Up until a couple of years before our handgun mugging I had preached the virtues of a handwritten record containing as much information about each load as you could squeeze into a DPS accounts ledger. Students on the courses usually took one look at it and forgot the idea. I would also religiously complete the paper data sheets that were enclosed in each box of pills… and then lose them. Enter Mr Gates new product in 1990, Microsoft Office. It took a while to master Excel and longer to afford my own copy but it was a revelation. A limitless number of rows and column and the ability to do maths with any or all of them. My first attempt was naff but by the time the FREE Open Office Calc arrived I’d more or less mastered it.
Each row number corresponds to a batch of ammo. I start with the calibre, the date is next. Then comes the bullet brand, part number, weight and design. Later, I had to add an additional column with the weight only in order enable the muzzle energy calculation. Powder brand, charge weight and batch number are next. The make (headstamp) of brass, number of reloads and trim details follow. Then it’s COL, primer make/type and my chrono velocity. The next column takes the bullet weight and velocity and calculates muzzle energy for that entry. The firearm is listed and finally there’s a column for notes. For easy reading the top header row and left column are frozen on the screen. It would require little effort to add component price columns and a simple algorithm to calculate the annual cost of my ammo, the volume of powder used the number of primers, the longevity of different types of brass… and so on.

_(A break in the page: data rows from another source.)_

Below is a small trained network, with its code and all its weights. Each question gives an input and a class and asks what happens when units are switched off, that is, made to give their printed mean instead of their output.

import numpy as np


def w(rows, s, z=0):
    codes = np.array(rows[::2]) - 128.0
    scale = np.full(codes.shape[1], s)
    scale[-1] = z or s
    return codes * scale


def f(y):
    return y / 2 * (1 + np.tanh(0.7978845608 * (y + 0.044715 * y**3)))


def log_softmax(a):
    a = a - a.max(-1, keepdims=True)
    return a - np.log(np.exp(a).sum(-1, keepdims=True))


def net(x, mask):
    res = np.array(x, float).reshape(1, 8) / 4 @ E
    y = f(res @ A[0][:, :-1].T + A[0][:, -1])
    res = res + np.where(mask, y, B[0][:, -1]) @ B[0][:, :-1]
    return log_softmax(res[-1] @ U[:, :-1].T + U[:, -1])


A, B = {}, {}
E = w([
[137,110,127,127,113,122],'x0',
[167,198,151,154,49,66],'x1',
[126,133,133,131,133,132],'x2',
[118,149,112,129,142,131],'x3',
[226,158,162,106,160,196],'x4',
[76,152,183,147,39,244],'x5',
[121,142,140,104,137,130],'x6',
[131,122,111,151,126,132],'x7',
],0.011)
A[0] = w([
[166,164,86,105,198,37,69],'n0',
[169,232,156,186,72,88,58],'n1',
[116,104,96,114,177,189,3],'n2',
[171,198,146,164,102,59,74],'n3',
[255,151,131,114,162,196,82],'n4',
[164,98,172,162,179,70,75],'n5',
],0.0089,0.0041)
B[0] = w([
[132,89,203,221,72,182,254],'n0',
[168,52,129,91,144,161,236],'n1',
[206,96,145,93,203,156,157],'n2',
[148,50,79,28,139,107,211],'n3',
[24,188,129,121,98,10,229],'n4',
[149,162,177,167,81,206,180],'n5',
],0.011,0.0078)
U = w([
[164,172,234,171,51,255,1],'0',
[176,62,146,27,206,151,39],'1',
[83,161,129,129,106,74,175],'2',
[149,147,148,130,117,154,220],'3',
],0.0099,0.0043)

Each question gives the input, the list of numbers given to net, and the class t.
The units are the neurons (one row each of A and B). Each row of codes is followed by its name. A weight is (code - 128) times the scale printed after its matrix; where a second scale follows, it is the last column's (A, B and U).
mask holds one flag per neuron, in row order. A switched-off neuron (its flag False) gives its mean, the last column of its row in B, instead of its output. The means were averaged over made-up inputs and are rounded, as every weight is.
A unit's drop is (log p(t) with every unit on - log p(t) with that unit switched off) / (log p(t) with every unit on - log p(t) with every unit switched off).
The circuit of an input: a set's keep is (log p(t) with only the set's units on - log p(t) with every unit switched off) / (log p(t) with every unit on - log p(t) with every unit switched off). Starting from all 6 units, units are removed one at a time, each time the one whose removal leaves the highest keep (on an exact tie, the one counted first), for as long as the keep stays at least 0.8.
circuit, biggest first: the units of the circuit, biggest drop first
most important unit: the unit with the biggest drop
k most important neurons: the k neurons with the biggest drops, biggest first
drop of u: that unit's drop, to one decimal
input [2,5,-3,3,5,1,4,1], class 1: 2 most important neurons	[n1; n3]
input [8,-5,7,-7,4,5,6,7], class 3: circuit, biggest first	[n0; n4]
input [6,3,-6,-1,1,-1,1,-1], class 1: circuit, biggest first	[n4; n0]
input [3,7,7,4,8,6,3,7], class 2: 2 most important neurons	[n4; n0]
input [-3,7,7,-3,-4,2,-6,6], class 1: circuit, biggest first	[n1; n3]
input [5,-7,5,-8,7,7,3,6], class 3: circuit, biggest first	[n4; n0]
input [-1,-1,1,4,-1,-8,-3,5], class 0: circuit, biggest first	[n0]
input [-2,-1,1,1,4,-7,7,-8], class 0: 2 most important neurons	[n0; n5]
input [1,2,6,-5,-5,-5,3,-4], class 0: 3 most important neurons	[n0; n4; n5]
input [3,-7,2,-4,5,-7,-1,7], class 0: circuit, biggest first	[n0; n5]
input [-5,6,-7,-2,7,3,3,1], class 2: 2 most important neurons	[n4; n2]
input [-2,8,-8,-7,5,7,-5,-6], class 1: circuit, biggest first	[n1; n3; n0]
input [-7,-2,-7,2,8,6,-7,0], class 2: 2 most important neurons	[n4; n0]
input [1,-6,-1,8,0,-6,1,5], class 3: circuit, biggest first	[n0]
input [-5,-6,6,3,7,3,6,-3], class 2: 2 most important neurons	[n4; n1]
input [7,8,5,2,-3,-7,-3,6], class 1: 3 most important neurons	[n3; n1; n4]
input [-1,-3,-5,0,6,-6,-7,2], class 0: 3 most important neurons	[n0; n5; n3]
input [-4,-4,5,0,5,-5,5,-4], class 0: circuit, biggest first	[n0; n3]
input [8,3,-1,-5,2,4,1,-2], class 3: 2 most important neurons	[n0; n5]
input [8,7,-2,0,6,-3,1,-6], class 1: most important unit	n3
input [2,-6,2,4,7,0,-5,5], class 2: drop of n5	0.0
input [1,-6,-7,2,7,2,3,-5], class 2: drop of n3	0.2
input [1,-3,8,0,7,-4,-6,-6], class 2: drop of n4	0.9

At a very practical level I can play with the parameters of my hunting loads to ensure that I’m minimising recoil and staying legal. This is possible because I have reference velocities for each of my rifles with several powders and a number of pills… all I need to do is interpolate for a different powder charge or type to obtain a practical starting load for new ammo development. The database makes life easy.

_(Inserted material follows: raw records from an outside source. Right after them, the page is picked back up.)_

Here is a tiny trained network, its code and every weight. The questions are about switching its units off for an input and a class, where a switched-off unit gives its printed mean instead of its output.

import numpy as np


def w(rows, s, z=0):
    codes = np.array(rows[::2]) - 128.0
    scale = np.full(codes.shape[1], s)
    scale[-1] = z or s
    return codes * scale


def f(y):
    return y / 2 * (1 + np.tanh(0.7978845608 * (y + 0.044715 * y**3)))


def log_softmax(a):
    a = a - a.max(-1, keepdims=True)
    return a - np.log(np.exp(a).sum(-1, keepdims=True))


def net(x, mask):
    res = np.array(x, float).reshape(1, 8) / 4 @ E
    y = f(res @ A[0][:, :-1].T + A[0][:, -1])
    res = res + np.where(mask, y, B[0][:, -1]) @ B[0][:, :-1]
    return log_softmax(res[-1] @ U[:, :-1].T + U[:, -1])


A, B = {}, {}
E = w([
[106,165,141,17,152,168,217,133,76],'x0',
[212,185,119,165,123,157,204,38,204],'x1',
[163,105,3,100,128,9,156,114,110],'x2',
[139,140,130,127,134,125,123,133,126],'x3',
[40,205,61,153,102,136,158,214,203],'x4',
[132,132,127,127,130,129,126,131,127],'x5',
[80,126,160,225,238,82,195,141,89],'x6',
[143,142,128,130,134,126,120,136,122],'x7',
],0.0075)
A[0] = w([
[180,73,175,108,158,143,109,57,61,94],'N0',
[108,162,122,35,142,152,193,129,85,117],'N1',
[154,84,80,204,106,44,48,124,181,104],'N2',
[145,130,102,52,43,151,55,120,154,150],'N3',
[197,163,112,152,130,159,191,72,196,116],'N4',
[134,199,221,180,120,253,155,92,171,10],'N5',
[73,84,119,95,117,84,56,186,47,87],'N6',
[112,161,3,133,102,47,163,160,147,60],'N7',
[182,80,173,114,158,126,116,82,75,44],'N8',
[140,109,115,214,110,97,47,131,184,109],'N9',
[173,184,127,165,134,175,173,33,167,136],'N10',
[65,198,96,141,99,122,165,204,180,162],'N11',
[191,175,129,154,115,125,196,60,186,107],'N12',
[163,120,53,67,72,54,114,100,133,35],'N13',
[154,127,144,39,39,206,53,137,190,121],'N14',
[84,181,51,135,112,109,167,195,187,121],'N15',
[62,189,109,152,133,180,129,175,180,65],'N16',
[117,155,128,14,149,135,185,133,114,99],'N17',
[105,160,134,49,131,149,205,137,77,125],'N18',
[86,78,103,92,124,86,66,211,50,61],'N19',
[162,131,91,41,51,124,79,111,158,83],'N20',
[193,71,108,98,155,52,119,41,61,79],'N21',
[111,107,135,193,228,64,193,139,99,98],'N22',
[55,98,202,109,139,185,48,213,93,72],'N23',
[174,80,205,114,149,146,102,58,61,119],'N24',
[52,204,104,152,114,159,154,189,183,84],'N25',
[74,134,202,214,231,139,174,140,109,93],'N26',
[105,138,231,220,112,226,44,151,154,5],'N27',
[134,98,118,217,71,109,39,134,174,89],'N28',
[133,104,55,170,212,20,187,124,95,104],'N29',
[117,147,125,37,140,155,204,151,97,131],'N30',
],0.0066,0.002)
B[0] = w([
[140,114,210,135,46,90,41,210,176,196],'N0',
[192,82,180,225,196,128,212,114,88,194],'N1',
[215,78,157,179,216,156,217,105,90,211],'N2',
[61,195,142,218,105,117,104,85,95,208],'N3',
[67,127,60,106,178,23,102,134,165,208],'N4',
[143,95,32,8,162,167,152,106,131,217],'N5',
[64,127,47,108,193,38,139,127,156,217],'N6',
[198,64,137,16,79,209,113,179,160,225],'N7',
[114,103,182,126,74,112,63,173,156,175],'N8',
[188,91,182,199,216,147,202,101,99,188],'N9',
[62,120,65,100,183,18,111,131,173,211],'N10',
[138,110,209,160,62,81,54,184,168,214],'N11',
[40,119,67,90,188,29,131,123,167,208],'N12',
[119,178,61,82,101,237,129,74,94,203],'N13',
[43,219,117,203,102,163,93,75,73,218],'N14',
[168,84,187,116,71,120,67,196,166,210],'N15',
[159,81,184,96,68,137,102,187,161,184],'N16',
[191,89,169,202,195,142,211,89,84,190],'N17',
[185,83,178,218,186,122,192,116,99,194],'N18',
[85,117,66,86,185,49,137,114,145,218],'N19',
[50,223,111,195,79,168,94,75,74,200],'N20',
[169,75,179,62,40,158,64,197,186,231],'N21',
[26,233,119,193,63,179,69,93,71,232],'N22',
[103,97,1,18,195,71,139,91,160,203],'N23',
[151,102,184,113,41,106,50,206,203,199],'N24',
[153,92,200,110,69,113,76,178,169,204],'N25',
[43,235,92,176,42,202,57,67,67,227],'N26',
[199,84,78,58,140,212,185,103,98,208],'N27',
[179,96,180,234,202,110,207,107,83,191],'N28',
[112,180,67,74,69,252,106,65,83,255],'N29',
[180,98,168,204,186,125,189,107,102,194],'N30',
],0.0062,0.007)
U = w([
[74,221,128,181,85,163,105,100,93,76],'0',
[154,91,204,111,67,98,95,192,182,103],'1',
[92,120,67,91,184,9,135,127,156,82],'2',
[188,96,180,195,189,131,190,117,102,104],'3',
[159,115,86,44,111,216,139,115,122,254],'4',
],0.014,0.0042)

Having done the initial maths on the ammo record spreadsheet I use separate spreadsheets for actual ammo load development as there is a lot of chrono data to absorb from lots of small batches. Here you need to compare average velocity, standard deviation, pressure signs and so on. Another spreadsheet contains suites of scope settings, zero distances and my crude Kentucky calculations based upon drop and windage. As I find the need to log more performance parameters so I simply add more columns, it really is that easy. Not a DIY’er? Well, there are a couple of GT Spreadsheet apps around; Ammo Load from Titusville Armory is typical of the genre. https://play.google.com/store/apps/ details?id=com.anthonyolive.ammoload
If you own more than one gun or fire more than one hand load recipe then you must keep records of one sort or another.